The Windsor Court is a luxury hotel in the Central Business District of New Orleans, Louisiana. The building rises 253 feet (77 m). It contains 23 floors, and was completed in 1984. In 2011, Travel + Leisure magazine ranked The Windsor Court as the 6th Best Large City Hotel in the United States and Canada. The Windsor Court currently stands as the 37th-tallest building in the city, and the 10th-tallest hotel. The building is an example of modern architecture.

The building houses a 4-star hotel with 314 guest rooms and features an extensive collection of European art and antiques valued at more than $12 million.

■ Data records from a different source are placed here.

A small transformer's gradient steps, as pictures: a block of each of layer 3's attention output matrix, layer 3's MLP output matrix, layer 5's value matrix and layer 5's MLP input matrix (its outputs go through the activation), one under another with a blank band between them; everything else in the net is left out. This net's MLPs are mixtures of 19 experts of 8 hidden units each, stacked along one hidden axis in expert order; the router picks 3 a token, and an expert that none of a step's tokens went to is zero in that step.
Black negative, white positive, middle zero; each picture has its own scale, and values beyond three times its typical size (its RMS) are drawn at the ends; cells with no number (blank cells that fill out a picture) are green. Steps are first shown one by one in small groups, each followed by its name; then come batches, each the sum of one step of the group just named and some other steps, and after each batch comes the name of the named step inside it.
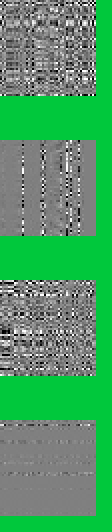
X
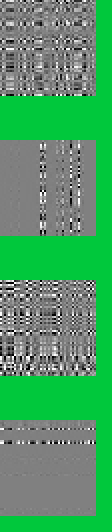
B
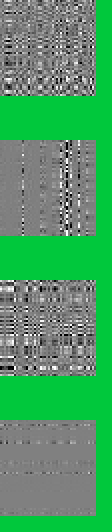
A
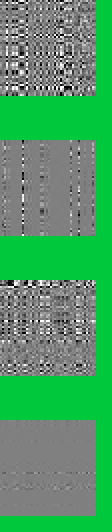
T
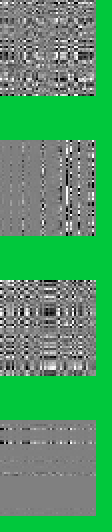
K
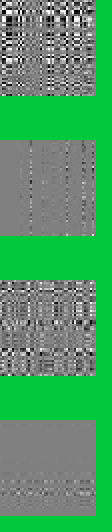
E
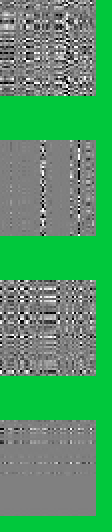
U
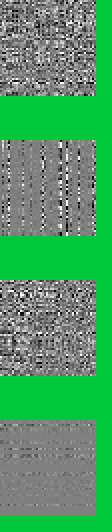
X
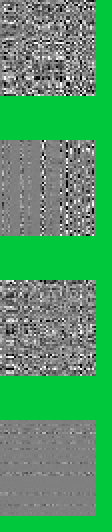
A
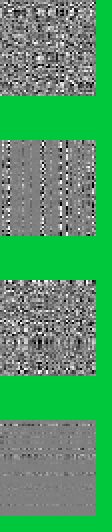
X
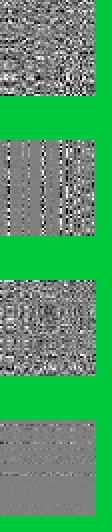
K
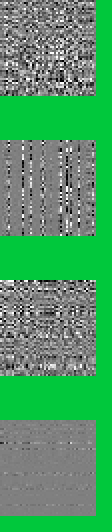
K
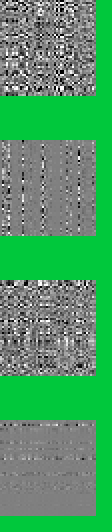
T
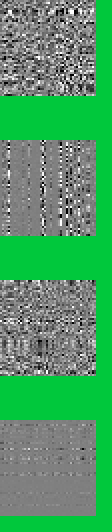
U
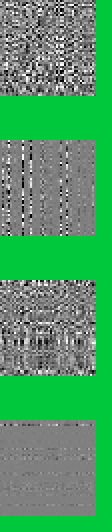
X
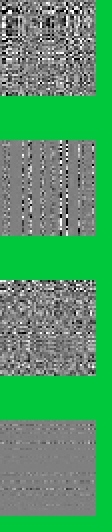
E
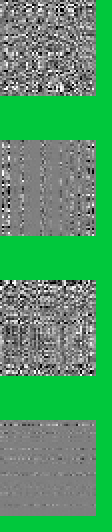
T
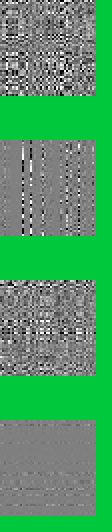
T
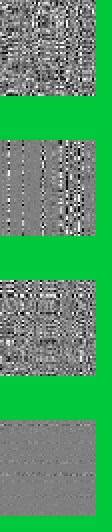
X
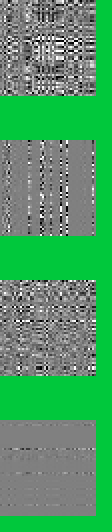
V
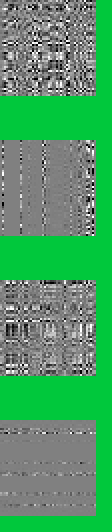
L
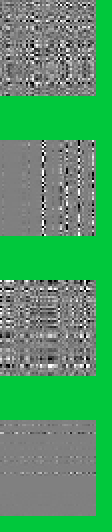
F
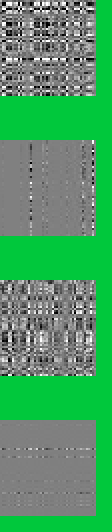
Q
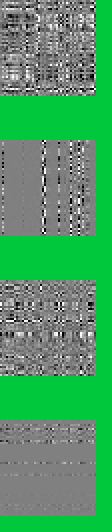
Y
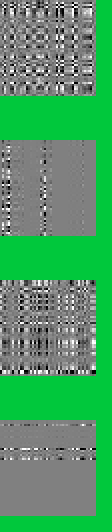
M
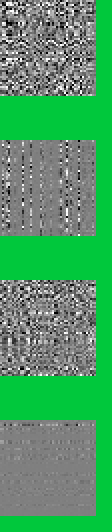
Q
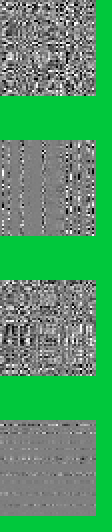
L
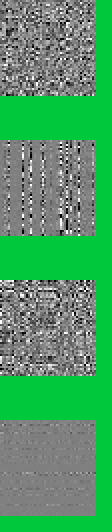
F
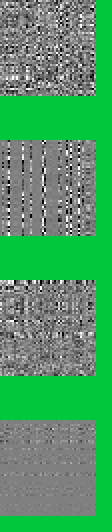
Y
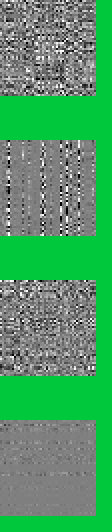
V
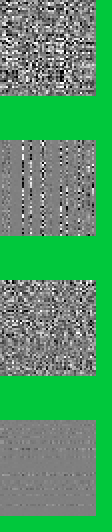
V
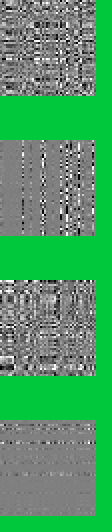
Q
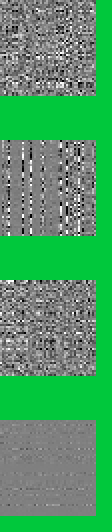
V
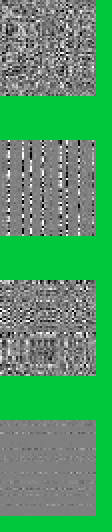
F
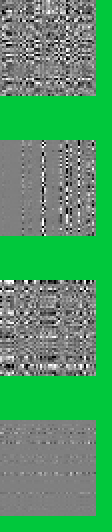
F
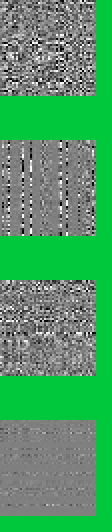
L
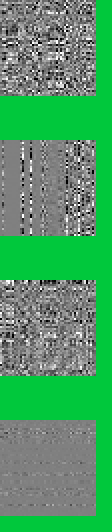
L
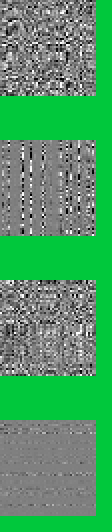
L
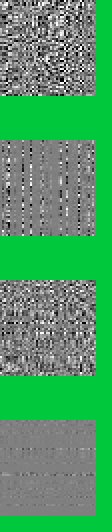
Q
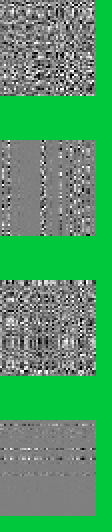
M
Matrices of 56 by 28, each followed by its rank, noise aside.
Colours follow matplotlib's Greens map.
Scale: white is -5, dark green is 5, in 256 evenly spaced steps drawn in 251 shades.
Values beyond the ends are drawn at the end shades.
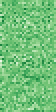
eight
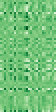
two
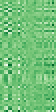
two
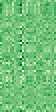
three
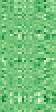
three
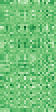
three
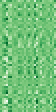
two
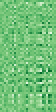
three
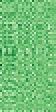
four
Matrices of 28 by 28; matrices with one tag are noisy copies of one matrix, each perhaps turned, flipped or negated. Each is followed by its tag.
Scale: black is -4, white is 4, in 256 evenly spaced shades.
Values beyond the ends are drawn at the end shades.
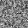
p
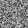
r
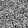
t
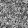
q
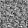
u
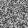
t
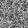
t
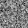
r
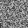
u
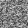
u
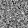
r
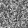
r
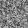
p
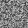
u
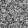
p
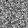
r
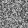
r
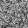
q
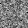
r
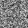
r
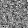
u
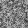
q
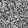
t
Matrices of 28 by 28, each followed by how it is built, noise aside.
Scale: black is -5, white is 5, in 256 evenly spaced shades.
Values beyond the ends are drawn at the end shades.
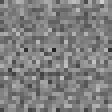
repeating columns
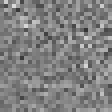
upper triangular
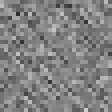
Toeplitz
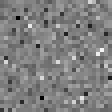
sparse
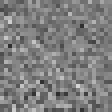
lower triangular
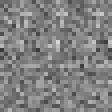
repeating columns
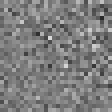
upper triangular
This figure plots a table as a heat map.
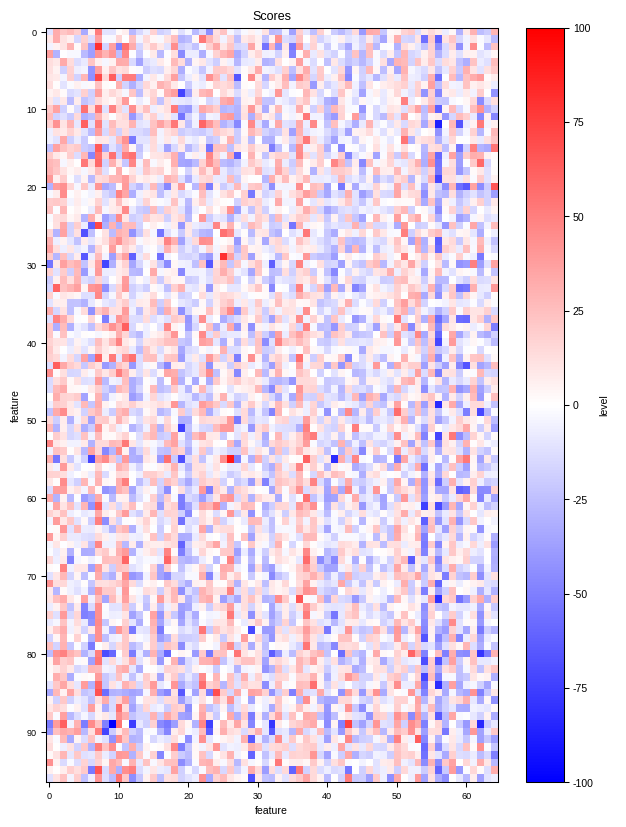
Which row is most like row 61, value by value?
81
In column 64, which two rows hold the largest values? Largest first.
20, 15
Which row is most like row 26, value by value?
29
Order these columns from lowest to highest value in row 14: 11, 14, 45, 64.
14, 45, 64, 11
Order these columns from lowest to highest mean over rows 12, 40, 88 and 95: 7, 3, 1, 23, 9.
3, 1, 9, 23, 7
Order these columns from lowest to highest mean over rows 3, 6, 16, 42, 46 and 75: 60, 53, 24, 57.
57, 53, 60, 24
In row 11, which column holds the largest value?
37
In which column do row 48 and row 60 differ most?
56
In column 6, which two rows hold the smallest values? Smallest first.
55, 25
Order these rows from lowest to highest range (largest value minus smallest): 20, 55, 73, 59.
59, 20, 73, 55
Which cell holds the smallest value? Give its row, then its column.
89, 9
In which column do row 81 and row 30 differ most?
23
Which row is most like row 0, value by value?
47

The hotel was one of the least damaged buildings of New Orleans when Hurricane Katrina made impact, suffering only minimal damage and escaping floodwaters. The damage included broken windows in the upper floors and minor flooding from rain that fell inside as a result of the broken windows.

== History ==
The hotel opened in 1984 by Morris Architects. In 2009 an investment team purchased the hotel, led by The Berger Company and Crow Holdings. In 2011-2012 the hotel underwent a renovation. It was a $22 million project that updated the guestrooms and the lounge, as well as revitalized the pool area, and added The Windsor Court Spa. In 2018 the hotel underwent another renovation, worth $15 million that included the addition of a Poolside Bar, and the renovation of all the hotel's rooms.

== Restaurants & Bars ==
The hotel has several dining establishments, including The Grill Room - which is the only AAA Four-Diamond and Forbes Five-Star rated restaurant in the city. The hotel's second-floor The Polo Club is also a popular location for live jazz music and is known for its artwork collection.